Benedict Evans has written a sharp, uncomfortable analysis of OpenAI's competitive position. And it boils down to one question: what does OpenAI actually have that its competitors don't?
Not the question you'd expect for a company recently valued at over $150 billion. But Evans makes a case that's hard to ignore.
No unique technology
Start with the technology itself. OpenAI doesn't have a structural advantage in AI research. The best researchers move between labs. The compute clusters are available to anyone with enough capital. The architectures are published or reverse-engineered within months.
Google, Meta, Anthropic, and a dozen well-funded startups are all building models that rival or exceed GPT-4 in specific domains. Some are smaller, faster, cheaper. Some are better at reasoning or coding. None of this is proprietary in the way that, say, Google's search index was in 2005.
Evans' point? Model quality alone isn't a moat. Not when the gap between first and second place closes every few months.
Shallow engagement, despite scale
Then there's usage. OpenAI has a massive user base - ChatGPT hit 100 million users faster than any product in history. But how deep is that engagement?
Most people use ChatGPT sporadically. A question here. A draft there. It's not woven into workflows the way Google Search or Microsoft Office is. It's not sticky in the way that a social network is.
Compare this to Microsoft, which is embedding AI directly into Word, Excel, and Outlook - tools people use every single day. Or Google, integrating Gemini into Search, Gmail, and Android. These aren't standalone chatbots. They're embedded into habits.
Evans asks: if OpenAI doesn't own the distribution layer, how does it capture long-term value?
Platform dynamics - or ecosystem chaos?
Here's the deeper question. Will AI follow platform dynamics - where one or two generalist models dominate - or will it fragment into a diverse ecosystem of specialised models?
If it's the former, OpenAI is in a fight with Google and Microsoft - both of whom have distribution, capital, and compute at scale. If it's the latter, OpenAI becomes one option among hundreds, competing on price and performance in a commoditised market.

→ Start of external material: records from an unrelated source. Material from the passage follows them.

Rows are points. Each table stands for the endless flat space through its points: a line for two points, a plane for three, and so on. The two share one point or none. Which?

First (2 x 4):
[[-0.30  0.07  0.04 -0.08]
 [-0.09 -0.05  0.01  0.04]]
Second (3 x 4):
[[-0.05 -0.14 -0.04 -0.15]
 [-0.03 -0.17  0.25  0.04]
 [-0.09 -0.12  0.14 -0.01]]
They share: no point

First (4 x 8):
[[-0.04 -0.31  0.29  0.00 -0.27  0.33 -0.48  0.26]
 [-0.49 -0.04  0.01 -0.46 -0.17  0.38  0.02  0.14]
 [-0.57 -0.02  0.09 -0.50 -0.15  0.26  0.14  0.08]
 [-0.49  0.08 -0.02 -0.54 -0.13  0.27  0.06 -0.01]]
Second (4 x 8):
[[-0.56 -0.16  0.22 -0.44 -0.34  0.29 -0.21 -0.10]
 [-0.24  0.26 -0.02  0.05 -0.45  0.29  0.09  0.00]
 [-0.16  0.09  0.07 -0.09 -0.29  0.29 -0.01  0.15]
 [-0.74 -0.25  0.07 -0.30 -0.21  0.50 -0.23 -0.14]]
They share: no point

First (3 x 12):
[[-0.01 -0.36 -0.50  0.10  0.00  0.09 -0.10  0.02 -0.33 -0.01 -0.15 -0.25]
 [-0.10 -0.31 -0.68  0.18 -0.08  0.09 -0.01 -0.09 -0.43  0.03 -0.23 -0.23]
 [ 0.18 -0.51 -0.20 -0.08  0.12  0.13 -0.25  0.27 -0.21 -0.05 -0.03 -0.29]]
Second (4 x 12):
[[ 0.19 -0.38 -0.28  0.17 -0.12  0.26 -0.19  0.01  0.06  0.11 -0.02 -0.59]
 [ 0.17 -0.34 -0.18  0.08  0.06  0.02 -0.03  0.05 -0.05  0.05  0.02 -0.41]
 [ 0.21 -0.02 -0.48  0.06  0.40  0.05 -0.25  0.12 -0.28 -0.23 -0.11 -0.32]
 [ 0.09 -0.19 -0.61  0.25  0.02  0.38 -0.51 -0.03 -0.13 -0.15 -0.19 -0.53]]
They share: no point

First (4 x 18):
[[ 0.39 -0.33  0.26  0.05 -0.23  0.06  0.07  0.31 -0.32  0.10 -0.07  0.08
   0.23  0.08  0.06  0.18 -0.05  0.04]
 [ 0.28 -0.24  0.21  0.14 -0.16 -0.04  0.05  0.31 -0.19  0.20 -0.09  0.12
   0.19  0.09 -0.03  0.13  0.04 -0.06]
 [ 0.38 -0.36  0.18  0.03 -0.24  0.18  0.11  0.40 -0.33  0.03 -0.02  0.13
   0.33  0.02 -0.01  0.22  0.04 -0.10]
 [ 0.22 -0.18  0.23  0.18 -0.08 -0.20  0.03  0.17 -0.11  0.30 -0.23  0.16
   0.11  0.11 -0.01  0.11  0.02  0.06]]
Second (2 x 18):
[[ 0.31 -0.19  0.34  0.31 -0.41 -0.34  0.09  0.19  0.11  0.33 -0.20  0.17
  -0.11  0.10  0.10  0.15 -0.15 -0.19]
 [ 0.19 -0.27  0.14  0.19 -0.09 -0.02 -0.03  0.27 -0.21  0.29 -0.24  0.17
   0.21  0.02 -0.02  0.07  0.05  0.13]]
They share: no point

First (3 x 24):
[[ 0.26 -0.27 -0.12 -0.03 -0.21  0.34  0.08  0.08  0.39  0.06  0.22 -0.20
   0.02  0.18 -0.19  0.13 -0.10  0.06 -0.14 -0.24 -0.18  0.17 -0.05  0.14]
 [ 0.30  0.05  0.04 -0.31 -0.17  0.14 -0.16  0.12  0.23 -0.06  0.26 -0.24
   0.06  0.30  0.09 -0.19 -0.18  0.22 -0.30  0.04 -0.30  0.09 -0.33 -0.06]
 [-0.01 -0.23  0.12 -0.42 -0.24 -0.03 -0.06 -0.15  0.19  0.15 -0.01 -0.41
  -0.09  0.37 -0.16 -0.23  0.16  0.26  0.02 -0.45 -0.21  0.07  0.12  0.33]]
Second (4 x 24):
[[ 0.13  0.07 -0.35 -0.37 -0.41  0.22 -0.23  0.01  0.51 -0.21 -0.03 -0.62
  -0.07  0.44 -0.31 -0.31 -0.03  0.27 -0.05 -0.34 -0.26  0.25  0.02 -0.21]
 [ 0.12 -0.11  0.27 -0.06  0.09  0.19 -0.07 -0.06 -0.20  0.23  0.24 -0.06
  -0.06 -0.13  0.33  0.27 -0.41  0.21 -0.23 -0.16 -0.16 -0.14 -0.37  0.37]
 [ 0.16 -0.12  0.20 -0.18  0.10  0.17  0.08  0.04  0.01  0.13  0.30 -0.10
  -0.13  0.07  0.15  0.12 -0.21  0.14 -0.15 -0.17 -0.22 -0.04 -0.31  0.28]
 [ 0.07  0.12 -0.04 -0.33 -0.08  0.20 -0.16 -0.05  0.22 -0.11  0.21 -0.34
  -0.22  0.22 -0.09 -0.12 -0.21  0.20 -0.09 -0.29 -0.10 -0.01 -0.22  0.04]]
They share: no point

First (3 x 24):
[[-0.27 -0.01 -0.15  0.03  0.11  0.17  0.23 -0.26 -0.27 -0.16 -0.06  0.25
   0.19  0.24  0.09 -0.16  0.32  0.33 -0.21  0.14  0.26  0.24  0.04 -0.22]
 [-0.02  0.01 -0.17  0.01  0.05  0.37  0.25 -0.40 -0.04 -0.24 -0.10  0.06
   0.26  0.23 -0.01 -0.11  0.17  0.35 -0.05 -0.09  0.19  0.40  0.02 -0.45]
 [ 0.17 -0.09 -0.31  0.11 -0.13  0.41  0.07 -0.42  0.25 -0.24 -0.14  0.13
   0.39  0.36  0.01 -0.04 -0.04  0.17 -0.21 -0.30  0.14  0.56  0.04 -0.58]]
Second (3 x 24):
[[-0.14  0.00 -0.26  0.10  0.24  0.23  0.28 -0.35 -0.23 -0.17 -0.15  0.36
   0.14  0.15  0.04 -0.15  0.21  0.26 -0.08  0.09  0.09  0.49 -0.18 -0.16]
 [-0.28 -0.15 -0.09 -0.07 -0.13  0.22  0.07 -0.24 -0.15 -0.39  0.16 -0.15
   0.40  0.25  0.11 -0.08  0.35  0.18 -0.27 -0.11  0.28  0.23  0.43 -0.53]
 [-0.20 -0.13 -0.19  0.03  0.01  0.16  0.13 -0.22 -0.19 -0.27  0.06  0.11
   0.24  0.25  0.09 -0.10  0.35  0.26 -0.21 -0.03  0.26  0.31  0.13 -0.39]]
They share: no point

First (4 x 24):
[[-0.33 -0.06  0.29 -0.22 -0.21  0.34  0.26  0.07  0.21 -0.13 -0.10  0.33
  -0.08  0.21  0.28  0.45  0.02 -0.08  0.14  0.08 -0.18 -0.23 -0.07  0.12]
 [ 0.23 -0.20  0.27  0.00 -0.18  0.27  0.01 -0.19 -0.09 -0.07 -0.14 -0.28
   0.02 -0.35  0.22  0.16 -0.02 -0.14  0.39  0.25 -0.16 -0.28  0.11  0.32]
 [ 0.12 -0.03  0.45 -0.19 -0.29  0.30  0.20 -0.12  0.07 -0.10 -0.23 -0.08
   0.13 -0.15  0.37  0.42 -0.18 -0.20  0.21  0.03 -0.17 -0.39  0.05  0.14]
 [-0.48 -0.12  0.18 -0.18 -0.15  0.35  0.23  0.13  0.23 -0.14 -0.02  0.44
  -0.19  0.30  0.20  0.40  0.14 -0.01  0.15  0.16 -0.19 -0.14 -0.11  0.16]]
Second (5 x 24):
[[-0.15 -0.27  0.59  0.53 -0.29  0.39 -0.24 -0.42  0.22  0.11 -0.19 -0.05
   0.04 -0.19  0.76  0.48 -0.64 -0.47 -0.03  0.15 -0.68 -0.16  0.38  0.14]
 [ 0.29 -0.17  0.17  0.00 -0.29  0.38  0.09 -0.11  0.46 -0.01 -0.07 -0.09
   0.20 -0.13  0.31  0.16 -0.21 -0.11  0.19  0.20 -0.36 -0.07  0.05  0.34]
 [-0.38 -0.14  0.54 -0.09  0.01  0.30  0.06  0.03 -0.05 -0.35 -0.17  0.07
  -0.01 -0.09  0.19  0.40 -0.02 -0.05  0.15  0.39 -0.15 -0.31 -0.21  0.40]
 [ 0.08 -0.08  0.11 -0.60  0.13  0.32  0.30  0.28  0.13 -0.37 -0.01 -0.03
   0.05 -0.16 -0.29  0.16  0.39  0.34  0.28  0.38  0.15 -0.19 -0.55  0.55]
 [-0.06 -0.21  0.35  0.05 -0.20  0.30 -0.03 -0.21 -0.14 -0.01 -0.10 -0.08
  -0.17 -0.22  0.31  0.48 -0.07 -0.17  0.18  0.06 -0.29 -0.37  0.14  0.05]]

Evans doesn't predict which way this goes. But he's sceptical that OpenAI has the structural advantages to win either scenario outright.
What about the API business?
OpenAI's API business is substantial - developers building on GPT-4 and now o1. But this is also where commoditisation bites hardest. Developers will use whichever model is cheapest, fastest, or best for their specific use case. Switching costs are low. Model performance is converging.
Evans' point: API revenue doesn't build a moat unless you're the only game in town. And OpenAI isn't.
So what does OpenAI have?
Brand recognition. Early mover advantage. A talented team. A partnership with Microsoft that provides capital and distribution - but also creates dependency.
Evans isn't saying OpenAI is doomed. He's saying it's not obvious how they win long-term against incumbents with deeper pockets, better distribution, and equally capable models.
It's a question worth sitting with. Because if the answer isn't clear for OpenAI - the most visible AI company in the world - it's not clear for anyone.